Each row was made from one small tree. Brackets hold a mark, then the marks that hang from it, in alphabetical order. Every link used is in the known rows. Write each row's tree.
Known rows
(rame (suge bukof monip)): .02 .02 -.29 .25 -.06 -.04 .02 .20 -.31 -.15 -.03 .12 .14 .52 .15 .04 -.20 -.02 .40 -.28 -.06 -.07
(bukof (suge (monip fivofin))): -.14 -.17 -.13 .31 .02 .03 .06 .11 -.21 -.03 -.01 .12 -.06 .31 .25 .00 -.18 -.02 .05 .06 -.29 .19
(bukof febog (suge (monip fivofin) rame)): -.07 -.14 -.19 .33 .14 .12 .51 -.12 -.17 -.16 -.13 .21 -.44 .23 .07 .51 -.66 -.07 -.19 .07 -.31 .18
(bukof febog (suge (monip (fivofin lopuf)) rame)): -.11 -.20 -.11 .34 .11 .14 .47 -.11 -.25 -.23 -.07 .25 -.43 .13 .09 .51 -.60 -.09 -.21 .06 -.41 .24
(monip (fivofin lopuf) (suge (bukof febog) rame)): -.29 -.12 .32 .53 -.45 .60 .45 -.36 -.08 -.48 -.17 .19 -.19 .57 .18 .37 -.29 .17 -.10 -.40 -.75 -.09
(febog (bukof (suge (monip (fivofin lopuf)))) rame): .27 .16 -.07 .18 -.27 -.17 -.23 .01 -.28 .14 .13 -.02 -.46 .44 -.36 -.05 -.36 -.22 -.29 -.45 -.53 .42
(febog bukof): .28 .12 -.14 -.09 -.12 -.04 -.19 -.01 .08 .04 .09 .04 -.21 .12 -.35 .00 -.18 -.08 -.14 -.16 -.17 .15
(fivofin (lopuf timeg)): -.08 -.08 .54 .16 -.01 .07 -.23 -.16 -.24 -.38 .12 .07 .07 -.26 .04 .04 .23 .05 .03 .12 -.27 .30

**EXERCISE DESCRIPTION**
Quote exactly the lines running from the start of the listing above through the line where "(rame (suge bukof" is found, and output no other lines.

**WRITTEN SOLUTION**
Each row was made from one small tree. Brackets hold a mark, then the marks that hang from it, in alphabetical order. Every link used is in the known rows. Write each row's tree.
Known rows
(rame (suge bukof monip)): .02 .02 -.29 .25 -.06 -.04 .02 .20 -.31 -.15 -.03 .12 .14 .52 .15 .04 -.20 -.02 .40 -.28 -.06 -.07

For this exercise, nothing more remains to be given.